SAMEDI 16 JANVIER 2016

Poésie ≠Publicité ?
Responsable de session : Myriam Boucharenc
10h : Myriam Boucharenc (Université Paris Ouest Nanterre), « “Publicité = Poésie”. Retour sur un lieu commun moderniste. »
10h45 : Adrien CAVALLARO (Université Paris Sorbonne), « “Le goût de la réclame”. Les poèmes en prose critiques d’Aragon, de Sic à Littérature (1918-1920). »
11h15 : Juliette DRIGNY (Université Paris Sorbonne), « De la croix Vitafor à la lessive : décaper l’idéologie dans la poésie d’avant-garde des années 1970. »
11h45-12h15 : discussion

Impressions publicitaires et poésie graphique
Responsable de session : Gaëlle Théval
14h00 : Stéphanie DEPOISSE-MARCZAK (Institut français de Séoul), « Leonetto Cappiello, Guillaume Apollinaire et Le Poète assassiné. »

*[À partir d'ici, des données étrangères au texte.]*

rivu: [ 95  97 114 111 151 141]
mafe: [161 110 148 158 100 105]
gebif: [102 105 126 113 145 133]
foliv: [151 150 136 152 106 116]
rela: [146 125 167 158 102  93]
guz: [168 166 159 168  91  95]
pab: [ 82  82  74  73 181 181]
tur: [132 134 159 147 116 100]
where: [111] | rivu, 4
where: [126] | gebif, 3

lerot: [131 129 129  99 194]
Bilif: [131 127 133 113 124]
rogik: [128 129 132  98 150]
Gogo: [130 129 129  99 143]
Pekis: [145 127 146  93 193]
nez: [119 130 110 111  91]
Veruv: [133 129 134  97 152]
nake: [143 124 154 134 164]
bolu: [142 127 148  93 180]
Mig: [145 194 154  93 183]
where: [91] | nez, 5
where: [193] | Pekis, 5
where: [97] | Veruv, 4
[142 127 148  93 180] | bolu
[119 130 110 111  91] | nez
where: [132] | rogik, 3

ror: [134 124 141 125 126 125 130 135 128 125]
Vorib: [124 132 131 121 137 143 137 122 111 125]
deku: [122 132 147 126 141 131 186 130  97 121]
Lomo: [ 92 131 125 143 124 128 116 163 119 124]
Lafom: [ 92 131 130 143 124 128 154 110 174 144]
narur: [134 124 129 125 126 125 130 135 128 125]
where: [154] | Lafom, 7
where: [144] | Lafom, 10
[ 92 131 130 143 124 128 154 110 174 144] | Lafom

zipo: [174 130 179 129 175  97  67]
zoge: [155 146 138 173 139 104  76]
Lakib: [163 128 140 190 133 143 138]
pak: [109 114  79 110  93 131 125]
where: [173] | zoge, 4
where: [129] | zipo, 4

Sef: [136  82 168  77 128 120  97]
pul: [ 99 152 122 141 144 140 134]
sot: [133 132 126 113 147 131 114]
ribi: [127 110 136 139 134  95 140]
Tevu: [142 160 123 132 146 149 125]
nogo: [128 125 134 132 128 120 132]
tunil: [154 140 132 134 119 141 133]
sev: [140 168 135 149 133 131 138]
visu: [145 158 126 137 132 145 130]
Nivul: [131 138 104 138 133 142 134]
Deki: [149 177 132 151 133 153 139]
Fifal: [112 127  98 130 137 127 130]
where: [122] | pul, 3
where: [110] | ribi, 2
where: [146] | Tevu, 5
[127 110 136 139 134  95 140] | ribi
where: [97] | Sef, 7

zuvo: [134  68  77 101 105]
rup: [146 121 159 157 150]
Faba: [126 100 115 122 161]
nit: [144 156 105 120 114]
Beve: [147 152 153  89 114]
where: [153] | Beve, 3
where: [122] | Faba, 4
where: [159] | rup, 3
where: [120] | nit, 4
where: [68] | zuvo, 2
where: [150] | rup, 5
where: [147] | Beve, 1

lonos: [ 98 136 156 152 143 166 138 142 132 192 124]
ler: [147 134 109 145 134 119 126 137 106 128 129]
leg: [126 109 147 138 120 105 148 114 146 130 113]
nup: [133 148 126 136 120 137 125 138 120 111 140]
lodol: [129 148 133 126 110 147 109 135 116 139 145]
fofu: [175 157 138 185 144 130 172 151 122 110 113]
vobuv: [125 153 136 114 134 106 119 119 172 102 142]
where: [166] | lonos, 6
where: [116] | lodol, 9
where: [151] | fofu, 8
where: [102] | vobuv, 10
where: [124] | lonos, 11

Kozap: [ 93 144 111 102]
goru: [191  93 153 142]
toti: [ 95 162 124  86]
Vuba: [ 95 176 124  86]
buli: [ 92 161 146 147]
vor: [154  94 131 181]
pamem: [129 130 192 127]
tik: [155 108 147 154]
rofo: [167 162 147  92]
where: [131] | vor, 3
where: [102] | Kozap, 4

zed: [145 107 133 100]
kuf: [100 117 115  99]
pabe: [100 117 115 169]
puvu: [144  99  95 123]
Sutuz: [ 86 100 146  79]
where: [169] | pabe, 4
where: [79] | Sutuz, 4
where: [107] | zed, 2
[144  99  95 123] | puvu
where: [95] | puvu, 3
where: [146] | Sutuz, 3
where: [133] | zed, 3

Rek: [131 146 154 124 152 126 112 141 135 122 137 137]
disek: [135 119 144 131 129 118 120 106 118 140 106 133]
dama: [108 130 117 180 144 143 110 143 119 110 124 132]
fono: [132 128 128 129 130 139 128 123 125 125 121 132]
bip: [129 104 143 143 145 131 138 134 143 131 136 121]
where: [134] | bip, 8
where: [154] | Rek, 3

14h30 : Kristof VAN GANSEN (Université de Louvain / KU Leuwen), « Arts et métiers graphiques (1927-1939), poésie et publicité : la littérature comme art appliqué ? »
15h15 : Bettina THIERS (Université Paris 8 Vincennes Saint-Denis), « La poésie concrète au service de la consommation ? L’exemple du poète concret et publicitaire Eugen Gomringer. »
15h45 : Gaëlle THEVAL (THALIM / Université Sorbonne nouvelle – Paris 3), « Poésie = publicité  : la publicité comme contre-modèle pour la poésie visuelle de la seconde moitié du 20e siècle ».